Tara Westover
Le Livre de Poche, 2020, Éditions Jean-Claude Lattès, 2019
Fin de lecture 16 septembre 2021.
Ma fille a lu la version audio en anglais de cet ouvrage et m’en a parlé. Ses commentaires sur cette autobiographie m’ont donné envie de le lire à mon tour, et j’ai acheté ainsi la version papier.
« « L’université, c’est de l’école en plus pour des gens qui sont trop bêtes pour apprendre du premier coup », a lâché papa. »
Le ton est donné. Le père de Tara a des idées très arrêtées sur l’école, la médecine, l’application des règles sociales édictées par le gouvernement américain. C’est assez logique au regard de ses croyances mormones, mais cela n’explique pas tout.
Dans cet exposé de sa vie familiale, Tara Westaver ne règle pas de compte, elle rend compte de ce que fut sa vie dans la ferme de l’Idaho dans les années quatre-vingt, et de son souhait de la quitter.
Ça se passe à la fin du vingtième siècle et non pas au Moyen-Age.
Et pourtant, le tableau dressé est majoritairement noir : de la graisse de la décharge de ferraille exploitée par le père, des propos et comportements violents de l’un des frères, Shawn, du constat de la pauvreté des connaissances de Tara.
Dans cette ferme, les femmes sont reléguées à la cuisine. Les garçons aident leur père. Nulle instruction, elle se fait « à la maison »… ou elle ne se fait pas. La mère devient sage-femme, puis peu à peu l’apothicaire reconnue du coin. Car les médicaments et les médecins sont proscrits. Malgré tout, la télévision et le téléphone sont présents.
Mais si le père applique de façon radicale les préceptes de Joseph Smith, il est surtout affecté par une maladie mentale qui l’amène à craindre par-dessus tout l’intervention gouvernementale. Il accumule donc en vue de la fin du monde.
Élevés dans cette optique, il est difficile pour les enfants de se projeter hors de leur ville.
Mais Tara, comme certains de ses frères, et sans renier son appartenance religieuse, veut s’émanciper du joug paternel et des violences physiques et psychologiques que lui fait subir Shawn. Courageuse, elle va effectuer des petits boulots, travailler d’arrache-pied pour réussir des examens auxquels elle ne croit guère pouvoir prétendre. Et surtout auxquels on la décourage de se rendre.
Le syndrome de l’imposteur la suivra très longtemps. Jusqu’à Cambridge, Harvard… tant qu’elle remet les pieds chez elle. Car Tara ne se sent à sa place nulle part, finalement.

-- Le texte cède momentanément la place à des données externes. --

Each row is a point. To make a cloud, some directions were put in groups of two or more. Within a group, all points are equally far from the middle, so they leave a hole (a ring in 2 directions, a hollow ball in 3). The other directions are filled evenly. Then the cloud was stretched, turned, moved and blurred a little. Count the holes, and give their numbers of directions, smallest first.
In the rows, zero is written as 128.

Cloud (22 x 3):
[[166 181 106]
 [ 94 107 158]
 [140 108 100]
 [100 158 135]
 [127 169  95]
 [132  89 132]
 [ 78 120 120]
 [158 174 128]
 [115 172 120]
 [190 143 114]
 [115 130  91]
 [160 174 127]
 [ 79 107 126]
 [ 98 145 102]
 [ 91 104 113]
 [168 169  89]
 [167 153  85]
 [182 170 113]
 [180 140 132]
 [118  89 123]
 [ 93 139 103]
 [ 77 109 146]]
Holes: 1 (3)

Cloud, 20 rows:
[[128  83 103]
 [164  56 114]
 [ 98 170 155]
 [116 103  91]
 [ 88 108 158]
 [116  68 146]
 [ 92 114  91]
 [127 159  80]
 [ 72 115 122]
 [157 149 131]
 [186 118 145]
 [105  83 160]
 [129 159 154]
 [132 154  83]
 [119  78 113]
 [113  86 109]
 [139 166 107]
 [150 117  91]
 [152 154 112]
 [161 145 124]]
Holes: 1 (2)

Cloud, 30 rows:
[[ 99 138 119  95]
 [ 70  92 139 126]
 [106 143 125 151]
 [182 165 109 126]
 [ 54  95 145  96]
 [160 134 138 132]
 [107  91 125  85]
 [156 119 123  75]
 [137 110 123 119]
 [145  71 101 122]
 [ 92 145 151  77]
 [157 177 149  76]
 [159 166 162 170]
 [146 157 180 137]
 [167  76 100  91]
 [107 140 140  75]
 [ 70 102 123  65]
 [151 126 103 113]
 [122 171 143 165]
 [110 119 139  82]
 [104 117 141  97]
 [107 169 173 136]
 [132  78  86 137]
 [136 167 164  90]
 [111 123 142  73]
 [114  92  87 107]
 [157 100 120 155]
 [109 120 149 133]
 [ 95 128 158 112]
 [180 126 118  80]]
Holes: 0

Cloud (56 x 6):
[[152 132 129 142  75 177]
 [173 132 126 161 154 116]
 [153 120 140 173 122 131]
 [148 150  96 193 116 142]
 [120  99  88 183 150 161]
 [150 147  56 100 116 181]
 [128 132 152 163 141  63]
 [139 120 102  80 180 192]
 [144  79  52  96 150 149]
 [127 134 172 159 158 136]
 [ 66 161  93 154 129 131]
 [100 130  97  98 165  96]
 [106 181 138 161  86 133]
 [138  75 105 123 129 154]
 [108 110 141 185 121  82]
 [161 146 147 116 117 114]
 [137 154 114 100  75 101]
 [113  89  77 175 140 151]
 [151 125 117 120  88 122]
 [ 97 190  91 114 166 154]
 [141 122 145  79  90 122]
 [166 126 131 165 165 135]
 [151 114 128 194 128 125]
 [143 180 137 109 153  74]
 [124 102 109  73 167 168]
 [132 135  58 131 148 163]
 [ 95 137  92  91 152 144]
 [143 188 152 200 145 110]
 [102 137 102 124 156 217]
 [110 159 143 146 118 114]
 [133 119 157  68 147 141]
 [174 148 147 107 109 146]
 [ 94 176 112 145  86 127]
 [144 142 126 126 109  44]
 [ 77 143  83 166 118 115]
 [139 129 149 105 123 149]
 [115 127 107 117 185 202]
 [131  96  92 145 135 109]
 [ 86  97 158 147 111 133]
 [117  93 142 120 144 162]
 [ 98 113  60 133 155  98]
 [196 129 147 116 168  99]
 [173 150 132 119 124 116]
 [151 161 115 201 139 166]
 [153  99 119 196 145 108]
 [134 134  85  94 113 154]
 [ 97 116  97  56 114 146]
 [155  99 121 210 113 116]
 [119 137 125 115 182 115]
 [126 177 159 184 104 142]
 [120  93 128 147 122 161]
 [127 154  94 159 141 138]
 [120 156  99 121  76 109]
 [121 121 142 166 109 140]
 [ 92 107 129  95 137 144]
 [ 97 118 131 121 134 141]]
Holes: 0

Cloud, 50 rows:
[[163 153 184  91 143  83]
 [123 133 100 148 192 132]
 [ 72 105 134 131 112 119]
 [167  70 120 124 130 111]
 [141 158 118 125  92 143]
 [170  94 145 152 154  99]
 [127 150 170 125 112 152]
 [ 76 109 143 163 114 130]
 [187 125 118  73 171  97]
 [145 152  98 138 185 131]
 [216 107 143 108 155 120]
 [130 134 174 179 168 124]
 [115 114 180 147 102 156]
 [147 152 165  68 180 111]
 [184 134  96 104 132  97]
 [138  65 109 112 124 120]
 [102  82 125 164 129 159]
 [144  92 153 125 177  92]
 [181  71 147 131 156 110]
 [127 153 128  98  96 143]
 [110 179 138 117 106 129]
 [ 75 165 107 112 147 116]
 [151 131 173 177 168 128]
 [141 149 158 181 134 140]
 [193 126 168  68 124 121]
 [159 144 154 176 117 112]
 [ 75  89 129 126 113 127]
 [158 102 105 152  96 128]
 [147 153 181 115 133  83]
 [135  88 161 150  95 112]
 [197 157 130 114 180 114]
 [ 87 110 106  89 118 120]
 [197  89 141 122 171 125]
 [ 90 113 138  82 163 137]
 [115  73 118  84 138 124]
 [123 104 158 166  94 159]
 [ 87 145  91 131 158 107]
 [146 161 145 103 141 147]
 [123 143 158 124  74 135]
 [119  79 137 136 179 148]
 [145 165 151 171 116 131]
 [ 90 159 152 139 149  95]
 [103  95 187 120 105 145]
 [194  92 157 114 124 149]
 [174  84 137 141  82 132]
 [124 148 145  74 163 134]
 [107  59 124 133 116 141]
 [139  93 124 127 155  91]
 [177 162 157  69 163  86]
 [140  66 118  96 141 114]]
Holes: 2 (3, 3)

Cloud (83 x 8):
[[ 92 156 131  58 122 149  85 129]
 [145 160 148  63 141  86 136 153]
 [106  78  92 126  85 117 158  97]
 [144 143 126  70 108  73 105 139]
 [169 153 135  76 103 174 147 165]
 [136  83 133  81 111  88 108 166]
 [125 157 168  82  85 131  86 186]
 [163 142 102 125 149 178 134  82]
 [108  94  83 151  73 132 117 117]
 [135 149 181 121 137  95 131 133]
 [ 86 121 131  97  93 183 135 123]
 [125  97  94 139 182 127 129 104]
 [126 123 146  60 106  88 107  97]
 [104  84 132  95 125 135  89  93]
 [129 151  96 171 182 135 148 122]
 [140 142 154  74  95 173 158  89]
 [101 143  87 106 100 117 119  73]
 [120  74 111 122 158 154 111 111]
 [ 88 135  82 110 102 117 110  86]
 [103 171 127 114  99 167 133 143]
 [ 82  98 134 105  79 107 129 140]
 [103 161 130 135 147 192 138 115]
 [131 154 158 144 155 103 118 116]
 [160 133  69  99 161 126 188 152]
 [ 93 162 144 101 146 165 145 152]
 [139  91 109  99 118 141 201  81]
 [ 89  83  89 134 173 134 159 113]
 [167 112 121 126 114 127 100 112]
 [151 172  76  92 106 137 134  99]
 [154 152 150 125 118  89 100 124]
 [103 148 132  82  97  91  86  99]
 [153 165 106  59 139 121 158 116]
 [ 90  96 134  81 101 127  78 104]
 [ 81 119 148  81  74 155 116 131]
 [149 154  86 140  75 130 148 142]
 [157 150 111 175 119 123 149 141]
 [121 113  82 164 112  90 135 136]
 [104 116 174  84 135 134 111  78]
 [ 81 126 116  91 109 123  92  81]
 [133 174  88 141 127 138  78 141]
 [133  96  66 119 127  81 171 109]
 [172  87 136  76 109 170 175  91]
 [178 115  82 160 111 152 151 156]
 [176 116  96 120 113 176 142 178]
 [174  98 116 121 146 145 186  83]
 [152 109  72 145 111 139 109 169]
 [147 163 123 130 169 164 163  88]
 [123 134  58 147 177 173 143 148]
 [111 166 135 141 104 155  64 129]
 [142  74  97 101  93 105 106 140]
 [177 137 173 103 145 171 145 137]
 [125 119  93 157 124 184 138  76]
 [ 76 136  68 101 137 115 106 158]
 [151 166 151 127  68 136 105 108]
 [108 103 131 109  93  95 156 166]
 [160 166 155 141  99 173 121 104]
 [141 137 144 138 124  85 147 107]
 [144 131 138  65 125 164 188 125]
 [171 171 104 150  94 155 139 124]
 [120 184 152 146 169 132 103 144]
 [104 151 162  76  75 133  98 176]
 [149 156  78 147 112 125  91 134]
 [ 78 141 114 105 132 101 138 100]
 [111 160 125 152 164 183 138 107]
 [ 99 108  82  82  95 136  87 141]
 [101 141  89 101 147  86  88 170]
 [138 130 136  70 115  97 148  74]
 [ 98 110 111 149 105 110 115 183]
 [ 99 132 126 148 135  83 116 115]
 [ 84 137 103 117 106 120 125 181]
 [ 94  82 119  94  61 147 128 146]
 [113 133  68  89 131 136 109 183]
 [135 112 164 119 142 121 182 125]
 [163 147 170 104 158 164 163 117]
 [ 97 117 156 152 142 112 126 121]
 [164 132  73 150  92 129 150 163]
 [127 145 151  59  98  81 108 115]
 [143  88 167  59  66 171 129 125]
 [ 83 168 136 119 164 163 124 159]
 [178 105 150  96 104  90 146 145]
 [106 128 168 100 139 163 156  84]
 [129 157 168  79 117 111 125 196]
 [156  89  98  81 160 136 168  92]]
Holes: 2 (4, 4)

Cloud:
[[132 128  75 182 130 147  85 141 118]
 [122 101 183  96 155 139 178  93 139]
 [ 94 119 122 129 175 153 195 127 137]
 [155 155 152 147 159 102 125 133 189]
 [157 149 163 126  92  92  93 122 136]
 [182 105 169  89 179 154 154 103 119]
 [111  92 116 139 146 152 115  69 176]
 [ 85 139 103 191 108 104 122 155 165]
 [166 134 102 134 162 171 144 103 133]
 [117  99 161  95  86 141  97 158  67]
 [146 110  94 133 164  91  68 121 131]
 [ 77 152 136 174 139 114 184 159 118]
 [152  92  83 101  94 132  87 127 168]
 [ 93 113 144  83  76 151 101 147 120]
 [160 129 136 162 171 150 187 118 124]
 [124  96 175 121 157 152 179  97 135]
 [131 100 176 152 142 169 147 118  66]
 [168 109 142  88 131 132  64  77  80]
 [114  73 131 135 113 180 155 134  90]
 [102 131 155 117 165 131 180  93  68]
 [141  93 153 118  89 157  94 144  51]
 [135 110 165  65 130 103 138  75 163]
 [123 141 131 120  67 120 150 127  58]
 [181  90 147 153 165 139 129 124  91]
 [118 146 131  73  99 115  96 126 100]
 [132 160 142 135 124 156 128 109  59]
 [146 171 116 104 108 104 144 107 172]
 [126 151 134 179 109  87 167 170 158]
 [116  92 138 151 108 112 143 127  57]
 [105 132 156  76 125 101  96 158 126]
 [174 131 170 108 119 123  95  83 146]
 [129 132 176 105 174 124 139 107 188]
 [119 130 176  98 144 161 136 149 144]
 [139 149 119  97 149 119 121  48 117]
 [150 151 128 127  81 108 192 160 140]
 [101 152 146 182 164 110 129  89 107]
 [166 117 154  63 111 154 174 120 118]
 [ 85  82 117 138 131 142  68  85 117]
 [101 113  81 144 152 164 120 120 183]
 [157 174 112 110 136 114 111 111 143]
 [121 167 136 111 113  64 173 127 113]
 [145 138 182  85 154 110 171 110  62]
 [162 134  94 162 160 153  86 116 144]
 [105 105  94 101  90  98 133 107  86]
 [146 149 160 125 123 157 199 131 134]
 [151 128 105  87 137  92  85 159 148]
 [123  82 145 119 196 137 154 123 153]
 [161 100 146 142 180 131 127  88 160]
 [133 106 132 137  74 129 169 120 131]
 [159 111 126 148 129 164  67  73 118]
 [138 142 138 183 154 107 175 164 159]
 [133  87  99 158 100 177 134 133  95]
 [133 173 127 156 100 151 136 134 126]
 [114 114 143  75 103 103  78  84 104]
 [105 113 111 109  80 130 105 178  76]
 [115 105 114 145 164 185 105 141 145]
 [171 123 167 112 120 105 116  77 133]
 [182 110 147  61 102 153 121 120 121]
 [137 140 126  69 121 131 137  64 156]
 [131 132 156 127 199 113 122 139  84]
 [109  79 122 142 120 152 105 191  95]
 [111  69 132  62 114 131  96 163 105]
 [179  90 140  67 121 161  95  98 132]
 [165  88 148 144 121 106 103 125  99]
 [140 136 169  59 127 107 159 152  82]
 [149 154 171 130 115  99  95  87 110]
 [165 120 121 121 154 113 102 170 182]
 [ 65 152 119 136  89  97 165 154 119]
 [165 123  93 116 148 151 124  64 101]
 [131 120 146 147  76  95 117 140 155]
 [ 99 124 136 154  94 154 138  77  99]
 [162 132 118  90 108 145 141  67 125]
 [147 101  85 118 160 149  99 117  63]
 [ 79  97 113 103  95 153 118  81  93]
 [ 90 150 118 179 139 157 148 100 108]
 [144 171 142 170 143  95 124 118 168]
 [104  69 160 108 106 142  81 133 118]
 [132 139 113 154 133 129  94 155 197]
 [116 106 134 105  85 161 103  85 161]
 [109 149 185 157 150 132 173 144  87]
 [112 100 106 117 169 188 137 125 138]
 [131  87 119  82 139 160 111 100  47]
 [ 80 101 122 181 156 137 145 106 132]
 [151 160 154 180 172 102 158 112 112]
 [114 123 164  79 102 154 157 172 136]
 [173  90 119 127 138 100  74 143 119]
 [115 150 152 104 138 125 140 170  78]
 [125  95  99 140  77 154  70 128  83]
 [155 120 181 120  84 151 129 161  95]
 [167 141 158 125 150 127 147 181 161]
 [132 162 173 131 147  83 143  88  94]
 [138 125 125  71 151 166 124  75 150]
 [107 124 141  90  93  96  83  89 102]
 [151  93  88 131 155 156  82 102 175]
 [127 158 110  93 129 134 148 119 188]
 [ 90 151 135  91 104 133 158 137  93]
 [126 142 151  64 132 128 202 118 120]
 [148 172 104 146 127 109 117 123 175]
 [162 110 109  72 117 140  91  67 100]]
Holes: 3 (3, 3, 3)

Cloud, 106 rows:
[[119 136  78 155 140  77 110  91 128]
 [ 79 110 116 119 179 135 168 112 123]
 [143 105 170 155  64 104  91 130  93]
 [195 129  91 131 153 115 115 179 133]
 [183 157 173  97 105 118 153 141 148]
 [191 126  83 142  98 116 146 140  97]
 [ 92 140 115 117 178 113 159  96  85]
 [176 136 120 127 134 152 116 213 132]
 [120 144 161 140 152 123  71 150 160]
 [167 175 124  84 127  86 130 119 131]
 [124  73  96 172  87 127 138 130 119]
 [182 134 153 125 152 154  71 122 143]
 [123 105  60 119 160  95 125 110 116]
 [ 88 133 159 118 113 141 118  72  86]
 [127 169 142 148 170 114 137 135 138]
 [137 155  87 163 135 102 135 135  79]
 [155  88  98 165 110 132  73  73  95]
 [119 131 157 121  53 125 102 110 152]
 [178 154 187 118 165 116 154 133 131]
 [119 149 115 172 140 101  65 142  79]
 [115  99 119 143 120 121  33 105 147]
 [104 123 165  90 118  84 107 133 143]
 [146 153 114 114 163  61 106 116 114]
 [103 134  89  86 134  88 128  86 155]
 [158 171 122 125 154 122 114 120 188]
 [123  74 120 118 124 158 112 140 168]
 [153 123 178 139 144 114 113 113 179]
 [153 158  95 125 153 125 127 121 193]
 [133 125  70 194 145 111  95 106 118]
 [119  88 103  87 145 107 141 134 111]
 [147 175 124 141 161 140 124 185 113]
 [203 154 167 134  89 147 118 158 134]
 [177 123 134 132 101 168 177 168 135]
 [136 139 119 102 146  94  72  80 144]
 [129  83 156 114 112 100 113  86  79]
 [183 106 120 155 150 117  79 189 101]
 [ 95 118 106 133  80 161 152 118 152]
 [124 100 106 197  95 125 115  98 142]
 [138 130  73 180 145 106  91 149  80]
 [183 142 151 143  65  99  93 134 126]
 [169 153 148 134  61 113 109 170  98]
 [132  97  80 132  92 146 179 105 115]
 [ 97  78  91 163  92 171 109 116  91]
 [126 118 138 169 158 156  68 142 159]
 [139 150 133 160 147  75  70 138 114]
 [ 93 133 103 148 158 120 167  89 120]
 [197 107 103 169 105 115  88 103 100]
 [119 146 104 138  81 148 126 159 163]
 [181  91  98 130 125 110 132  94 131]
 [185 103 171 172 138 116  92 146 121]
 [121 138 109 129 104 104  89 163 174]
 [123 160 173 112 119 132 172 149 106]
 [ 87 128 138  98 182  90 132  80 133]
 [111  70 140 144 106 121 109  52 115]
 [160 122  98 193 108 139 122  80 124]
 [126  85 116 133 172 171  97 156 123]
 [150 174 170 129 161 132  85 161 114]
 [102 132 152  91  87 111 104 119 170]
 [148 159 148 118 130 139  60 137 157]
 [102 111 131 183 142 130  78 135 144]
 [179 136 160  96 178 114 123  92 134]
 [150 127 139 117 183 154 126 149  58]
 [160 143 126 137 100 115  42 117 152]
 [199 144 147 169  99 168 114 133 122]
 [150  72 101 152 146 115 146  90 123]
 [123 146 163  59 157  95 151 109 144]
 [147 146 197 110 140 139  95 173 118]
 [164 120 153 142  67 111 147 119  95]
 [180 136 191 116 124 127 105 172 144]
 [144 162 138 109 189  99  81 118 123]
 [129 127 123 113 115  79 117  63 164]
 [119 140  97 165 167 109  75 146  81]
 [167 112 134 152 109 199 117 179 111]
 [136 148 165  92  82 144 107 167  98]
 [ 81 119 138 132 105  85 125 116 100]
 [121 144  88 169 124 119 137  73 125]
 [179 127 160 141 178 107 131  95  97]
 [165  94 136 146 157 119  64  91 102]
 [ 96 123 121 131 131  93  58 126  69]
 [121 127 161 147 127  86  78 129 156]
 [141 136 150 149 146 120  50 136 167]
 [118 172 124 102 117 111 169  89 102]
 [152 144  99 148 105 153 157  97 171]
 [160  92 114 108 165 156 102 153 115]
 [161 103 112 201 136 145  68  93  96]
 [120 144 109 120 129  76 126  86  74]
 [124 136 128 106 152  61 137 113 123]
 [108  92  93 130 107  96 154 130 105]
 [128 142 143 153 175 107 130  73 143]
 [132  87 151 163 159 171  69 116 124]
 [ 88  89 121 158 142 144 146  62 129]
 [154 146 142 108 155  77 140 161 135]
 [148 105 123 165 125 125 171 144  82]
 [184 125 111  90 155 147 131 145 109]
 [193 129 109 180  98 148 117 161  67]
 [156 124  74 117 108 124 103 148  73]
 [167 138  99 113 200 124 123 164 106]
 [ 86 123 115 118  85 166 132 123 156]
 [ 95 141 117 140 111 176 101 143 129]
 [118  66 138 129 155 162 109 117 150]
 [113  82 159 138 110 117  76  73  88]
 [109 142 132 122  66 113  90 136 164]
 [176 108 161 183 126 111  54 127 118]
 [135 160 137 111 178 145 106 168  81]
 [165 103 108 186  84 112  96  99 150]
 [139 145 124  68 121 122 108 147  93]]
Holes: 3 (3, 3, 3)

Cloud, 96 rows:
[[125 115 139  73 179 116 171 143  82]
 [ 87 107  98  90 129 133  59  98  77]
 [ 67 108 133  91 151  71 122  90 159]
 [153  84 100  82 105 146 144 117 103]
 [173 101 116 100 110 163 119 141  90]
 [100 123 114  91 107 113 118 174 140]
 [131  85 129 110 142 109 171 168 144]
 [119 100 119 148 149  77 201 178 144]
 [139 127 133 121 146 138 145  53 119]
 [ 92 115 112 137 169 129 128  64 177]
 [ 74 140 105 115 121  85 172 174 151]
 [101  73  90 113 137 150 129  73 108]
 [ 92 143 117  72  89  92 135  60 134]
 [ 89 136 162 106 128 138  88 115 100]
 [152 138 115 166 124 153 133 159 127]
 [165 102 166  81 128 125  88 122 117]
 [ 84  92  84 105 129 121 161  65  92]
 [110 147 102  92 154 103 149  79 157]
 [168  90 134 138 175 101 149 128 143]
 [114 144 112 103  98  94 143  63 155]
 [146 131 122  64 124 150  71 167 110]
 [151 146 105  93 148 150 197 115 133]
 [167 130 136 139 140 156 101  85 133]
 [ 80 145  92  81 144  91 138  78  97]
 [144  82  98 108 153 133 137  81 159]
 [120 142 129  90 154 101 201 100 175]
 [ 79 135 141  84 144 140 104  62 102]
 [101  95 109 122 130 197  90 122  62]
 [ 92 129 156  98 153 179 100  93 125]
 [119  92 128  98 185 133 159  58 102]
 [ 71  73 113 104 157 130 182 163 101]
 [147  97 115  97 131 118 172 116 151]
 [152 144  86  90 126 116 110 111  93]
 [ 56 119 110 100 137 113 150  86  68]
 [167 160 149 115 130  95 146 113 152]
 [142 114 124 157 115 126 186 142 179]
 [ 71  84 127 105 167 140  97 144  81]
 [140 123 128 152 150 137 148 184 107]
 [146 118 165  87 138  82 103 119 145]
 [129  86 174  73 156 123 131 108 109]
 [136 156  92 121 122 150 152  88 103]
 [130  67 108 122 167 101 171 141 143]
 [120  78 119 156 163  69 226 145 120]
 [142 121  93 155 127 154 138 134  74]
 [100  92  83 134 179 141 123  74 129]
 [110  87 140 144 147 140 166 165  97]
 [143 127 123 129 152 103 155 120  83]
 [ 76 129 149  84 131  63 166 166 146]
 [129 152 115 143 138 174 104  88 160]
 [165 150 137 141 132 153 166 157 149]
 [ 80 148 132  81 137  67 115  76  92]
 [ 72 132  71 127 153 117 152 116  90]
 [ 60 129 145 126 176 113 189 147 129]
 [148  93 153 108 153 143 132 154 106]
 [ 60 137 120 139 153  98 135  74 139]
 [159 125 120 125 160 130  87 120  97]
 [ 96 152 114  95 135 141 126  62 114]
 [125 105  96 138 108  90 125 134 158]
 [ 61 105 102 112 141 155 100 145  47]
 [ 80 145  91 143 124 119 149 171 165]
 [107 101 141 100 117 124 180 152 165]
 [130 126  84 165 123 122 161 165  77]
 [ 77 118 135  56 169  95 144  88 109]
 [ 78 137 119 112 184  84 157  81 113]
 [103 102 117 132 135 108 209 114 176]
 [ 70 131 144 125 164 127 116 151 110]
 [139 137 106  87  86 156 128 140  86]
 [ 89 128 152 104 188 137 157 120 116]
 [ 89 118 133 123 189  91 149 102 120]
 [114 136 104 134 112 133 155 171  56]
 [149  92 126 122 184 144 160 103 175]
 [ 99 133  97 159 146 152  95 176  99]
 [ 83 108 109  96 133 126 108 103 152]
 [109  84 134 124 191 121 134 140 127]
 [103 142 143 119 105 120  98  95 120]
 [ 85 119 117 104 111 168  94 106 135]
 [ 92 109 140 159 164 121 189  86 163]
 [126  80 127  62 184 170 128 109  88]
 [ 95 131 112 113 136 123 116  45 136]
 [158 130  95 148 123 128 142 103 172]
 [105 131 113 133 137 115  80 127 119]
 [105 116 140  54 146  66 122 113 110]
 [124 149 149  97  87 133  99 110 126]
 [113  90 103  66 114 118 130  62 119]
 [ 99  87 123  99 150 148 133  67  91]
 [ 77 116 138 121 153 155 126 117  90]
 [110 101 106  97 129 118 116 117 160]
 [ 98  40 134  99 170 112 137 103 119]
 [162 103 114  86 141 199 127 112 103]
 [119  77 118 113 154  60 192 134 133]
 [165 118 111 113 134 125 109 152 124]
 [117  94 154  84 145 165 137 117  89]
 [142 129 109 151 138 141 131 137  84]
 [ 81 120  92 144 165 132 103 110 120]
 [ 79 102 125 123 177 112 118  66 119]
 [ 89 119 116 195 145 158 138 145 122]]
Holes: 1 (4)

Cloud, 92 rows:
[[ 62 113 129 122 131 160 112 166 128]
 [126 112 142 104 116 147 142  95 144]
 [172 182  90 105 160 108 149 120 116]
 [115 111 136  97  88 161 134 131 182]
 [174 134 151  91 187 143 152 174 122]
 [164 106 105 131 115 125  83  90 110]
 [123 121 135 153 108  83  91 101  71]
 [174 164 134  57 131 127 167  85 162]
 [146 107 138 122 112  93 103  82 100]
 [161 179 132 131 149 102 172 190 113]
 [100 176 140 110  85 137 138  48 103]
 [132 180 123 111 127 141  71  67 174]
 [191 136 117 126 105 129 169 151 166]
 [138 136  77 109 102 153 120  65 126]
 [103  87 157 115 157  97 162 131 128]
 [159 152  89 101 159 133 116 166  94]
 [109 159 119 143  99 199  88  64 163]
 [167 170 113 167 106  49 156  89  67]
 [172  74 136 128 132 123 112 125 159]
 [104 164 108 158 143 159 153 139 154]
 [178 101 172 100 121  95 147 157 128]
 [107 152 133 132  68 154 108 172 139]
 [110 172 121  71 135 155 109 125 160]
 [129 176 117 119 116 139 140  70 132]
 [ 81 127 182 125 154 116 113 109 123]
 [120 171  90  79 149 130 145  54 112]
 [154 175 167  87 168 138 126 147 114]
 [108 170 110  60 146 105 101 124 110]
 [150 151 162 109 144 111 113 134 116]
 [161 147 125 119 127 108 160 131 133]
 [131 177 156 146 125 144 160 124 104]
 [129 130 173 200 117 149 120 166 105]
 [113  90 131 128 138 126 134 147 147]
 [120 108 146 166 155 140 158 105 151]
 [108 181  99 135 125 126 128  67 109]
 [134 194 133 177 157 149 109 141  84]
 [ 72 143 155 132 124 139 148  89 118]
 [179 116 132 159 135 103 133 157  88]
 [ 81 183  86 129 166 182 138 156 118]
 [135 153 122 112  90  87 135  98 145]
 [104 182  92 146 142 135  92  96 110]
 [169 122 150 144  98 103 205 120 147]
 [191 161 158 133  92  85 178  92 114]
 [146 119 124 112 110 105 154 155 117]
 [165 168 157 112  93 133 185 110 144]
 [102 172 155 128 146 157 123 179 152]
 [119 153 179  66 124  89 152  96 132]
 [163 124 133 103  75 123  98  78 175]
 [174 170 165 104 151 143 170 181 120]
 [136 184 103 111 136 148  88  99 113]
 [198 117 147 123 157 123 112 111 117]
 [114 129 131 152 135 122 111 113  98]
 [124 170 174 172 109 147  64 105  95]
 [177  93 159 116 148 111 126 141 158]
 [173 139 179 146 111 102 153 123  93]
 [146 203 107 160  90 110 101  87 123]
 [103  99 134 120 146 185  71 103 125]
 [139 128 132 105 157 114 139 132 105]
 [139  93 190 123 130  98 189 186 127]
 [134 168  96 114 111 150  73 154  98]
 [141 186 175 128 104 129 130 111 123]
 [179 168 145 123 187  66 148 123  93]
 [103 170 122  62 112 139 157  62 127]
 [149 162  99 136 167 135  71 103 138]
 [ 80 196 121  97  94 122 118 113 102]
 [146 141 144 168 108 159 149 142 118]
 [103 181 151 131 117 107 209 151 189]
 [155 155  88  92 134 137 180 158 131]
 [102 124  41 160 126 154 115  77 155]
 [169 172 119 164 117  79 206 129 122]
 [174 155 136 141 153  75 136 180  92]
 [ 84 127 134  79 146 161  58  85 175]
 [ 79 127 146 116 131 158  63 155  97]
 [149 164 192 131 124 141 117 132 100]
 [154 156 169 121 115 125 106  97 119]
 [ 90 131  89 169 160 166 129 133  93]
 [149 155 121 146  82 113 153 145 173]
 [112 117 158  89 127 136  85 115 133]
 [ 93 143  98 144 172 106 136 115 110]
 [ 83 115 129 137 137 100 156  75 155]
 [138 109 137 139 131 152 115 110 112]
 [ 81 147 149 110  74 125 144 120 172]
 [ 95 120 107 138  92 181  92  54 118]
 [140 179 161 114 125 104 134 123  65]
 [ 91 181  96 125 156 167  83  89 105]
 [ 83 135 107 161 111 148 126 107 174]
 [129  98 108  74 178 130 111 138 136]
 [123 114 133 139 141 137 180 131 122]
 [ 78 139 136 107 105 141 133 124 196]
 [132 167  72 166 123 149  86 101  87]
 [162 133 164 138  96 157  88  96 110]
 [143 117 169  97 113 104 124 105 162]]
Holes: 0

Tout son témoignage est ainsi marqué par le difficile choix entre garder ceux qu’elle aime et construire une vie qu’ils désapprouvent. Tiraillée, frustrée, anéantie. Jusqu’à ce qu’elle décide par elle-même de ce qui fera son salut.
S’il s’agissait d’un roman, on se dirait « quelle imagination, mais c’est un peu trop tiré par les cheveux » ! Sauf qu’il s’agit de la réalité, telle que l’a perçue Tara, avec son souci tout au long de son récit de rétablir la vérité sur ses souvenirs à l’aune de ceux des membres de la famille. Et tout ce qu’elle a relaté au fil des ans dans ses carnets, pour se convaincre et ne pas oublier.
C’est remarquablement écrit. Facile d’accès. Une histoire épouvantable par moments, avec quelques points lumineux, entretenus par l’espoir continu de Tara de rétablir des relations normalisées avec ses proches. Une histoire dans l’Histoire aussi, assez incroyable dans l’Amérique d’aujourd’hui.
Je l’ai lu en plaignant cette enfant puis la jeune femme qu’elle est devenue. Mais j’éprouve surtout une grande admiration pour sa volonté et sa persévérance, au-delà de ses failles bien naturelles.
Un témoignage consternant et étonnant, voire bouleversant.